NVIDIA + AMD (12 pods, sarvam-30b). llm-d brings down TTFT by 2.85–4.54× and increases throughput by close to 3× at rate 200. llm-d wins biggest in this mixed pool — round-robin is most punished by heterogeneous capacity, and llm-d's prefix-aware routing avoids this trap.

NVIDIA + AMD mixed pool sarvam-30b: llm-d vs k8s round-robin

NVIDIA + AMD + Gaudi (20 pods, granite-4.1-8b). The 20-pod 3-vendor pool delivers 14.2 K out tok/s peak with llm-d vs 9.6 K with k8s round-robin. k8s saturates at rate 25 and declines to 7.5 K at rate 85 (queue depth dominates) — llm-d delivers +91% throughput at the same load. TTFT at rate 85: llm-d 6.8 s, k8s 36.4 s (5.4× better).

3-vendor (NVIDIA + AMD + Gaudi) granite-4.1-8b: llm-d vs k8s round-robin

What's next

Cross-accelerator P/D disaggregation.

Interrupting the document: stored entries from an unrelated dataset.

a =
130  128  126  132  130  132  128  125  128
119  118  152  123  125  122  126  138  128
131  130  126  127  129  128  121  128  127
125  128  127  125  128  123  129  129  126
128  132  124  133  134  129  134  121  126
a[0,0] => 130
a[4,0] => 128
a[1,0] => 119
a[4,8] => 126
a[:, 2] => [126, 152, 126, 127, 124]
a[4,4] => 134
a[4,3] => 133
a[0] => [130, 128, 126, 132, 130, 132, 128, 125, 128]
a[3,2] => 127
a[4,6] => 134
a[:, 3] => [132, 123, 127, 125, 133]
a[0,4] => 130
a[2,3] => 127
a[0,2] => 126

M =
[[106 133 139 120 112 123 109 121 111 115 121]
 [107 132 137 121 112 123 110 121 112 115 121]
 [151 129 125 138 146 136 149 138 146 145 139]
 [152 129 124 139 147 137 150 139 147 145 140]
 [151 129 124 138 146 136 149 139 146 144 139]
 [153 129 124 139 147 136 150 139 147 146 140]
 [106 133 138 121 112 124 108 121 112 114 120]
 [108 132 137 121 113 124 111 121 113 116 121]
 [151 129 124 139 146 137 149 138 147 144 140]
 [151 129 124 139 147 137 149 139 147 144 139]
 [151 129 124 139 147 136 148 139 147 143 139]
 [108 132 138 121 113 124 111 122 113 116 121]
 [155 129 123 141 149 138 152 141 150 146 140]
 [151 129 124 139 147 137 149 139 147 143 139]]
M[0, 0] -> 106
M[:, 10] -> [121, 121, 139, 140, 139, 140, 120, 121, 140, 139, 139, 121, 140, 139]
M[9, 3] -> 139
M[2, 7] -> 138
M[13, 7] -> 139
M[6] -> [106, 133, 138, 121, 112, 124, 108, 121, 112, 114, 120]
M[:, 1] -> [133, 132, 129, 129, 129, 129, 133, 132, 129, 129, 129, 132, 129, 129]
M[11, 2] -> 138
M[7, 4] -> 113
M[4, 6] -> 149
M[11] -> [108, 132, 138, 121, 113, 124, 111, 122, 113, 116, 121]
M[3, 5] -> 137
M[2, 9] -> 145
M[1, 2] -> 137
M[6, 8] -> 112
M[8, 8] -> 147
M[12, 9] -> 146
M[6, 4] -> 112
M[:, 6] -> [109, 110, 149, 150, 149, 150, 108, 111, 149, 149, 148, 111, 152, 149]
M[2, 8] -> 146
M[12, 0] -> 155
M[7, 9] -> 116
M[2, 6] -> 149
M[5] -> [153, 129, 124, 139, 147, 136, 150, 139, 147, 146, 140]
M[13, 1] -> 129
M[5, 6] -> 150
M[0, 4] -> 112
M[9, 4] -> 147
M[2, 1] -> 129
M[3, 7] -> 139
M[9, 8] -> 147
M[1, 1] -> 132
M[12, 5] -> 138
M[0, 2] -> 139
M[11, 8] -> 113
M[11, 10] -> 121
M[4, 2] -> 124

x =
[[104 106 112 148 102]
 [103 105 108 148 113]
 [102 109 111 148 109]
 [147 152 144 113 152]
 [151 148 149 110 146]
 [112 105 103 145 113]
 [107 107 103 146 110]
 [106 106 116 147 101]
 [149 148 147 113 146]
 [150 141 148 111 144]
 [149 146 147 113 151]
 [109 103 113 146 103]
 [106 110 105 150 112]
 [145 146 149 111 153]
 [106 100 110 146  99]]
Rows and columns are counted from 0.
row 0 col 0	104
row 3 col 3	113
row 13 col 4	153
row 6 col 4	110
row 14 col 2	110
row 0 col 2	112
row 14 col 0	106
row 13 col 1	146
row 12 col 0	106
row 7 col 2	116
row 12 col 1	110
row 5 col 0	112
row 8 col 4	146
row 13 col 3	111
row 2 col 1	109
row 8 col 2	147
row 5 col 2	103
row 9 col 1	141
row 2 col 4	109
row 10 col 4	151
row 3 col 0	147
row 1 col 0	103
row 7 col 1	106
row 11 col 1	103
row 14 col 3	146
row 3 col 1	152

grid = [[111, 102, 133, 120, 139], [117, 118, 112, 110, 120], [141, 112, 107, 107, 145], [124, 113, 110, 154, 133], [138, 109, 112, 125, 113], [125, 147, 136, 144, 144], [140, 123, 129, 118, 119], [140, 123, 131, 144, 151], [113, 146, 126, 151, 103], [108, 117, 120, 112, 109], [114, 120, 133, 144, 102], [131, 126, 112, 151, 134]]
grid[0][0] => 111
grid[8][1] => 146
grid[:, 3] => [120, 110, 107, 154, 125, 144, 118, 144, 151, 112, 144, 151]
grid[1][1] => 118
grid[10] => [114, 120, 133, 144, 102]
grid[9][4] => 109
grid[:, 1] => [102, 118, 112, 113, 109, 147, 123, 123, 146, 117, 120, 126]
grid[8][0] => 113
grid[8][4] => 103
grid[1][0] => 117
grid[6][2] => 129
grid[7][1] => 123
grid[:, 2] => [133, 112, 107, 110, 112, 136, 129, 131, 126, 120, 133, 112]
grid[0][4] => 139
grid[2] => [141, 112, 107, 107, 145]
grid[11][0] => 131
grid[:, 0] => [111, 117, 141, 124, 138, 125, 140, 140, 113, 108, 114, 131]
grid[11] => [131, 126, 112, 151, 134]
grid[2][3] => 107
grid[3] => [124, 113, 110, 154, 133]
grid[2][2] => 107
grid[10][0] => 114
grid[:, 4] => [139, 120, 145, 133, 113, 144, 119, 151, 103, 109, 102, 134]
grid[7][0] => 140
grid[3][4] => 133
grid[0] => [111, 102, 133, 120, 139]

m = 133  150  118  113  135
m[0] -> 133
m[1] -> 150
m[3] -> 113
m[4] -> 135

X =
[[156 119 109 119 146 142]
 [108 143 151 142 116 120]
 [107 143 152 142 115 119]
 [106 141 152 142 116 119]
 [154 120 110 120 145 142]]
X[0][0]: 156
X[-5][-4]: 109
X[:, -2]: [146, 116, 115, 116, 145]
X[-3][-6]: 107
X[-5][4]: 146
X[:, -5]: [119, 143, 143, 141, 120]
X[3][1]: 141
X[1][-1]: 120
X[-2][-4]: 152
X[0][-5]: 119
X[0][-3]: 119
X[-1][4]: 145

data = [133 109 107 131 149 100 122 112 135 136]
data[0] = 133
data[5] = 100
data[3] = 131
data[6] = 122

arr =
[[149 112 112 110 147 146 112 112 109 145 145 147]
 [144 114 114 112 143 142 115 113 113 143 147 140]
 [146 110 112 112 145 143 111 112 110 144 145 147]
 [105 148 146 146 107 108 148 148 149 108 109 102]
 [146 113 110 114 145 144 113 113 112 145 145 147]
 [111 146 143 143 111 109 144 144 146 111 108 108]]
Indices start at 0.
row 0 col 0 -> 149
row 5 col 3 -> 143
row 5 col 2 -> 143
row 2 col 4 -> 145
row 1 col 9 -> 143
row 0 col 9 -> 145
row 2 col 6 -> 111
row 5 col 9 -> 111
row 5 col 1 -> 146
row 0 col 3 -> 110
row 0 col 8 -> 109
row 3 col 11 -> 102
row 5 col 0 -> 111
row 1 col 0 -> 144
row 2 col 9 -> 144
row 4 col 10 -> 145
row 0 col 1 -> 112
row 3 col 1 -> 148
row 2 col 2 -> 112
row 3 col 2 -> 146
row 2 col 1 -> 110
row 2 col 8 -> 110
row 4 col 7 -> 113

A =
[[149 144 125 110 153 145 130 100 116 131 105 138 156 123 118 127]
 [137 127 124 138 135 129 126 123 134 124 135 125 132 122 137 131]
 [141 128 102 136 129 118 136 123 132 121 140 109 120 123 131 112]
 [131 126 123 119 133 124 120 117 130 131 135 123 130 129 113 136]
 [137 125 145 141 139 142 118 123 138 125 130 141 146 118 145 149]
 [132 133 129 123 131 132 128 123 123 129 116 138 132 131 124 133]
 [139 128 121 138 135 127 129 122 134 124 135 123 131 121 135 128]]
Rows and columns are counted from 0.
(0, 0) -> 149
(1, 14) -> 137
(6, 13) -> 121
(6, 2) -> 121
(3, 10) -> 135
(6, 15) -> 128
(5, 10) -> 116
(4, 3) -> 141
(5, 9) -> 129
(1, 5) -> 129
(3, 1) -> 126
(4, 11) -> 141
(5, 0) -> 132
(5, 4) -> 131
(3, 13) -> 129
(1, 6) -> 126
(3, 0) -> 131
(3, 9) -> 131
(2, 11) -> 109
(5, 1) -> 133
(6, 0) -> 139
(6, 12) -> 131
(4, 9) -> 125
(6, 8) -> 134
(1, 15) -> 131
(3, 15) -> 136
(6, 6) -> 129
(6, 1) -> 128
(0, 10) -> 105
(6, 4) -> 135
(0, 5) -> 145
(0, 12) -> 156
(2, 14) -> 131
(4, 12) -> 146

B = [153 149 152  99]
B[-4] => 153
B[2] => 152
B[1] => 149

W =
[[112 140 120 123 142 122 133]
 [139 129 113 127 113 146 118]
 [132 125 116 146 123 135 133]
 [120 122 121 130 118 140 103]
 [137 125 109 118 117 130 150]
 [127 106 115 119 120 123 108]]
W[0, -7] = 112
W[4, 1] = 125
W[-2, -5] = 109
W[1, -5] = 113
W[:, -1] = [133, 118, 133, 103, 150, 108]
W[3, 2] = 121
W[-1, 2] = 115
W[-6, -1] = 133
W[-6] = [112, 140, 120, 123, 142, 122, 133]
W[-5, 5] = 146
W[-6, 4] = 142
W[1, -4] = 127
W[-5, 1] = 129
W[5, 6] = 108
W[-5, -1] = 118
W[-1, -2] = 123
W[-3] = [120, 122, 121, 130, 118, 140, 103]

We plan to take heterogeneous inference to the next level by enabling prefill and decode to run on mixed accelerator types within the same cluster — for example, routing compute-heavy prefill to NVIDIA H100 nodes and memory-bandwidth-intensive decode to AMD MI325X nodes (or vice versa), based on where each phase runs most efficiently. This requires the KV cache transfer library (e.g. NIXL) to work across different GPU vendors on each end, an active area of development in the llm-d community.